Social origins of interoception

The claim that interoception develops, and develops socially. Stated most directly by Oldroyd et al. (2019):

To the extent that caregivers recognize, honor, and respect their children’s bodily experiences, the child will develop more accurate interoception. To the extent that a child’s bodily experiences are denied, devalued, ignored, or punished by parents, the child will find ways to avoid feeling them, and develop a distorted sense of interoception.

The developmental logic

The core argument is about epistemic poverty in infancy. In an active-inference frame, an agent disambiguates the causes of its sensations by acting on the world and observing what follows. An infant cannot do this — it has no actions available that would test whether the discomfort it feels is hunger, cold, or pain. So it cannot bootstrap a generative model of its own viscera alone.

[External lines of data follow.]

Here is a tiny trained network, its code and every weight. The questions are about switching its units off for an input and a class, where a switched-off unit gives its printed mean instead of its output.

import numpy as np


def w(rows, s, z=0):
    codes = np.array(rows[::2]) - 128.0
    scale = np.full(codes.shape[1], s)
    scale[-1] = z or s
    return codes * scale


def norm(h):
    return h / np.sqrt((h * h).mean(-1, keepdims=True) + 1e-5)


def f(y):
    return y / 2 * (1 + np.tanh(0.7978845608 * (y + 0.044715 * y**3)))


def log_softmax(a):
    a = a - a.max(-1, keepdims=True)
    return a - np.log(np.exp(a).sum(-1, keepdims=True))


def net(x, mask):
    res = np.array(x, float).reshape(1, 5) / 4 @ E
    u = 0
    for l in range(4):
        y = f(norm(res) @ A[l][:, :-1].T + A[l][:, -1])
        res = res + np.where(mask[u : u + 5], y, B[l][:, -1]) @ B[l][:, :-1]
        u += 5
    return log_softmax(norm(res)[-1] @ U[:, :-1].T + U[:, -1])


A, B = {}, {}
E = w([
[137,139,140,117],'x0',
[147,59,169,189],'x1',
[130,127,127,129],'x2',
[254,103,80,148],'x3',
[116,53,120,71],'x4',
],0.0096)
A[0] = w([
[74,76,141,33,252],'0.n1',
[108,54,219,149,225],'0.n2',
[211,207,77,118,93],'0.n3',
[140,93,139,48,62],'0.n4',
[254,80,66,70,172],'0.n5',
],0.0059,0.0012)
B[0] = w([
[161,59,159,60,209],'0.n1',
[136,54,172,154,198],'0.n2',
[105,136,78,100,202],'0.n3',
[88,128,97,78,139],'0.n4',
[99,110,34,253,254],'0.n5',
],0.0063,0.0033)
A[1] = w([
[61,70,188,195,178],'1.n1',
[78,230,3,45,81],'1.n2',
[79,51,75,151,83],'1.n3',
[178,37,225,237,252],'1.n4',
[154,199,212,223,136],'1.n5',
],0.0055,0.0029)
B[1] = w([
[78,243,168,124,186],'1.n1',
[91,77,143,191,191],'1.n2',
[19,106,89,106,140],'1.n3',
[79,110,255,148,254],'1.n4',
[117,220,66,209,168],'1.n5',
],0.0056,0.0046)
A[2] = w([
[189,47,199,247,169],'2.n1',
[124,145,206,102,152],'2.n2',
[114,200,253,134,147],'2.n3',
[2,207,28,75,251],'2.n4',
[223,186,23,74,114],'2.n5',
],0.0065,0.0032)
B[2] = w([
[201,182,205,131,228],'2.n1',
[102,58,101,118,155],'2.n2',
[57,202,65,102,195],'2.n3',
[216,139,102,72,253],'2.n4',
[225,2,125,221,172],'2.n5',
],0.0079,0.0052)
A[3] = w([
[116,154,157,36,12],'3.n1',
[109,2,77,156,140],'3.n2',
[52,42,135,14,8],'3.n3',
[53,131,114,104,47],'3.n4',
[157,207,7,88,127],'3.n5',
],0.0067,0.0016)
B[3] = w([
[168,137,69,123,155],'3.n1',
[29,7,156,148,199],'3.n2',
[226,139,151,114,234],'3.n3',
[155,129,51,149,137],'3.n4',
[18,144,1,175,254],'3.n5',
],0.0074,0.0026)
U = w([
[44,201,32,99,205],'0',
[174,135,45,192,166],'1',
[116,117,109,3,248],'2',
[104,42,36,146,26],'3',
[32,229,201,165,110],'4',
[177,198,179,221,72],'5',
[38,87,234,71,62],'6',
[158,88,201,187,175],'7',
],0.014,0.0018)

Each question gives the input, the list of numbers given to net, and the class t.
The units are the neurons (one row each of A and B). Each row of codes is followed by its name. A weight is (code - 128) times the scale printed after its matrix; where a second scale follows, it is the last column's (A, B and U).
mask holds one flag per neuron, layer by layer. A switched-off neuron (its flag False) gives its mean, the last column of its row in B, instead of its output. The means were averaged over made-up inputs and are rounded, as every weight is.
A unit's drop is (log p(t) with every unit on - log p(t) with that unit switched off) / (log p(t) with every unit on - log p(t) with every unit switched off).
The circuit of an input: a set's keep is (log p(t) with only the set's units on - log p(t) with every unit switched off) / (log p(t) with every unit on - log p(t) with every unit switched off). Starting from the 12 units with the biggest drops (on a tie, the unit counted first), units are removed one at a time, each time the one whose removal leaves the highest keep (on an exact tie, the one counted first), for as long as the keep stays at least 0.8.
units of the circuit, in order: the units of the circuit, biggest drop first
unit that matters most: the unit with the biggest drop
k most important neurons: the k neurons with the biggest drops, biggest first
k most important neurons of layer l: the k neurons of layer l with the biggest drops, biggest first
drop of u: that unit's drop, to one decimal
input [0,-5,6,1,-4], class 1: unit that matters most : 1.n4
input [-8,2,5,3,2], class 7: units of the circuit, in order : [2.n1 2.n4]
input [3,7,-4,-1,-4], class 4: units of the circuit, in order : [2.n3 1.n1 2.n5]
input [-7,-7,8,2,8], class 3: 2 most important neurons of layer 3 : [3.n2 3.n5]
input [7,1,0,-1,-1], class 4: 2 most important neurons : [1.n4 0.n2]
input [5,-7,-2,-8,5], class 2: 2 most important neurons of layer 0 : [0.n1 0.n5]
input [-5,-7,-2,-7,-8], class 0: 2 most important neurons of layer 2 : [2.n4 2.n1]
input [6,-8,-4,7,5], class 3: 2 most important neurons of layer 2 : [2.n5 2.n1]
input [3,4,5,0,8], class 6: 2 most important neurons of layer 2 : [2.n4 2.n5]
input [8,-3,-1,6,1], class 3: 2 most important neurons of layer 3 : [3.n2 3.n3]
input [8,-3,-8,-2,1], class 2: 2 most important neurons of layer 1 : [1.n5 1.n1]
input [-1,-1,2,0,-7], class 0: 2 most important neurons : [3.n5 2.n1]
input [-6,-6,-8,-8,1], class 2: drop of 0.n5 : 0.3
input [5,-5,3,-6,6], class 2: drop of 3.n3 : 0.1
input [-8,4,-2,-2,1], class 6: drop of 0.n5 : 0.2
input [-1,-8,2,-8,4], class 2: most important neuron of layer 3 : [3.n3]
input [-1,-5,-1,1,8], class 3: drop of 3.n2 : 0.3
input [4,-7,0,-6,-8], class 0: 2 most important neurons of layer 2 : [2.n4 2.n1]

What fills the gap is the caregiver. The infant becomes fussy without knowing why; the caregiver offers a nipple; eating resolves the discomfort; and only through that loop does the infant begin to learn the feeling of hunger. On this account (Fotopoulou & Tsakiris 2017, “mentalizing homeostasis”), the development of interoception is a generative model in which the caregiver’s actions are part of the model — which is why they conclude that the origins of core subjective feelings such as hunger, satiation, cold and warmth are “social not biological.” That last phrase is the load-bearing and contestable one: see social-vs-biological-origins-of-interoception.

Two anatomical facts are offered in support: the interoceptive network (AIC, ACC, OFC) shows unusually protracted post-natal development, leaving a long window for environmental input; and attachment-related experience demonstrably shapes exactly those structures (see attachment-style for the citations).

The mirroring extension

Oldroyd et al. extend a well-known claim in attachment theory by one step. Stern (1985) and Fonagy (2001) argued that for a child to know their own mind, they must see it reflected in a sensitive caregiver. Oldroyd et al.’s addition: for a child to know their own body, they must see it reflected too.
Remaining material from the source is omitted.